WEBINAR: The Economic Costs of the Pandemic: Catholic Social Teaching and Economics in Dialogue

Jesus Fernandez-VillaverdeUniversity of Pennsylvania
Joseph KaboskiUniversity of Notre Dame
Casey MulliganUniversity of Chicago
Cosponsored by America Media, CREDO, the Beatrice Institute, the Saint Benedict Institute, the Collegium Institute, the Nova Forum, and the Saint Paul's Catholic Center.
COVID-19 has put much of the world on standstill for the sake of reducing the risk to some of its citizens. What has been the cost of this in terms of economic recession, unemployment, human suffering, and even mortality? When the pandemic subsides, will government action be justified or will it have aggravated human suffering in an "economy that kills”? How do we measure or place values on the tradeoffs in terms of lives saved versus economic costs and human suffering? Join us for a dialogue between Economists Jesus Fernandez-Villaverde (Penn), Joseph Kaboski (Notre Dame) and Casey Mulligan (University of Chicago) on Economics, Catholic Social Thought, and the cost of the pandemic.
Jesus Fernandez-Villaverde is Professor of Economics at the University of Pennsylvania. He serves as a Research Associate of the National Bureau of Economic Research, Penn’s Population Studies Center, and the Centre for Economic Policy Research. His research focuses primarily on the computation and estimation of dynamic stochastic general equilibrium (DSGE) models. He is co-author ofMacroeconomics: A Dynamic Approach (Forthcoming from Princeton University Press).
Joseph Kaboski is the David F. and Erin M. Seng Foundation Professor of Economics in the Department of Economics at the University of Notre Dame. He holds a PhD from the University of Chicago. Kaboski's research focuses on growth, development, and international economics.
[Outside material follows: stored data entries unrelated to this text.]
A small network was shown many inputs. Here are its activations along a few directions, one row for each input.
Each table varies a few parts of the input and shows all the possible inputs, shuffled.
A made-up example of a description, with smaller parts first: one of 8 places around a ring, together with either a single point or one of 11 places around a ring or (one of 3 separate values, together with one of 6 places along a line).
Shared parts are said once, and a part with two or three values counts as separate values.

Other details of the inputs shift rows strongly along two fixed directions, in all tables alike. That doesn't count.

A family of inputs:
x1: [-72   7  59 -54  47  42 -17 -26 -33  28 -20 -51]
x2: [ 32 -33 -25  30  16 -10  23  -3  30   5  38  39]
x3: [ 18 -57  21   7  61   8  26 -33  19  22  49  34]
x4: [ 14  44 -18  15 -94 -37 -18  29  -8 -39 -42 -16]
x5: [-62   4  91 -65  42  30  -7  14 -35   4 -27 -37]
x6: [ 25 -36  51  -4  26  -6  24   5   8   1  23  27]
x7: [ 22 -37 -24  25  18 -14  22 -11  27   4  32  31]
x8: [-58   8  29 -47   7  33 -16 -19 -28  23 -27 -40]
x9: [ 37   0 -70  49 -44 -37   7   0  22 -17   3  21]
x10: [ 27 -34 -20  28   9   1  17 -26  11   8  44  27]
x11: [ 26 -28 -27  27  32 -22  16 -10  23  -5  38  30]
x12: [-55  12  12 -36  18  20 -20  -8 -25   7 -22 -35]
x13: [-62  21  15 -32  12  36 -12 -12 -40  20 -25 -52]
x14: [-38  37   3 -30  -8  19 -20  -3 -31   7 -36 -48]
x15: [  14   47  -12   13 -100  -33  -23   26  -15  -34  -49  -23]
x16: [-54  33  13 -26 -19  32 -28 -21 -43  15 -30 -58]
x17: [ 46 -45  28  17  64   7  22  -9  37  20  47  45]
x18: [  9  54 -50   8 -82 -11 -33  20   3 -29 -49 -15]
x19: [-17 -26   3   1  43  19   8 -18  -2   8  33   8]
x20: [ 38 -32  -9  31  19 -22  21   6  32 -13  38  52]
x21: [ -5 -34  -3   7  38  14  21 -15   6  18  37  13]
x22: [ 28 -41  32   6  41   0  25 -11  18  14  38  39]
x23: [ 44   6 -55  40 -62 -22  -3  -7  16 -13   5  21]
x24: [  5 -34  17   9  43   5  10 -27   9  17  30  13]
x25: [  1  51 -63  21 -84 -16 -22  11  -9 -17 -45 -25]
x26: [  4 -27  -5   9  49   9  19 -18  -2  13  38   8]
x27: [ 24 -39 -26  28  12  -1  22 -18  18   8  48  35]
x28: [  8  63 -49   3 -74 -14 -32  22  -3 -25 -51 -26]
x29: [ 34  19 -23  23 -51 -46   1  34   6 -40 -11  11]
x30: [  1  55 -26  11 -92 -19 -30  10 -15 -19 -50 -27]
x31: [ 18 -14  21 -10  54  13  12   1  14  14  14  12]
x32: [-66  13  61 -52  46  48 -17 -18 -32  30 -17 -47]
x33: [ 40  17 -22  24 -54 -44   5  31   4 -35 -16   9]
x34: [-62   5  43 -51  55  41 -15  -6 -29  22 -10 -34]
x35: [-45  16  66 -53  45  46 -17  -5 -17  26 -24 -37]
x36: [-19  56 -65  11 -76 -11 -29   3 -26 -23 -34 -40]
x37: [  5 -32  48 -11  32  -6  26  19   8   1  14  17]
x38: [ 26 -13   1  12  21 -16  17   6  11  -2  16  22]
x39: [ 21  21 -40  31 -55 -15 -15  -6   4  -9  -9  -2]
x40: [  5 -20   4   3  52   4  12  -7   9   8  33  15]
x41: [  5  49 -45  17 -85 -27 -16  23  -9 -23 -50 -18]
x42: [-60  35  11 -28 -15  31 -26 -17 -40  10 -28 -57]
x43: [ 26 -30  28   3   3 -17  22  16  14  -7  18  30]
x44: [-58  37  13 -38 -11  30 -30  -4 -32   3 -40 -47]
x45: [ 28 -31  31  -6  45  19  14 -11  22  20  25  28]
x46: [ 24  10 -17  16 -44 -38  -2  36   4 -37 -11  15]
x47: [ 10  58 -49   9 -81 -11 -25  23  -2 -17 -58 -24]
x48: [ 27   8 -31  21 -57 -24   0  11  13 -13  -7  20]
x49: [  9 -24  34   3  41   0  15  -4  13   9  27  22]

In 2012, he was awarded the prestigious Frisch Medal for the best paper in the journal Econometrica and has published scholarly articles in many other journals, including the American Economic Review and The Review of Economic Studies. He is the president of CREDO, a past consultant to Catholic Relief Services, and is currently a Consultant to the USCCB, Committee on Domestic Justice and Human Development.
Casey B. Mulligan, Professor of Economics at the University of Chicago, received his Ph.D. in economics from the University of Chicago in 1993. He has also served as Chief Economist of the White House Council of Economic Advisers and as a visiting professor teaching public economics at Harvard University, Clemson University, and the Irving B. Harris Graduate School of Public Policy Studies at the University of Chicago. Mulligan's research covers capital and labor taxation, the gender wage gap, health economics, Social Security, voting and the economics of aging. He is author of Side Effects and Complications, The Redistribution Recession, Parental Priorities and Economic Inequality, and most recently co-wrote Chicago Price Theory. He has also written numerous opeds and blog entries for the New York Times, the Wall Street Journal, the New York Post, and the Chicago Tribune.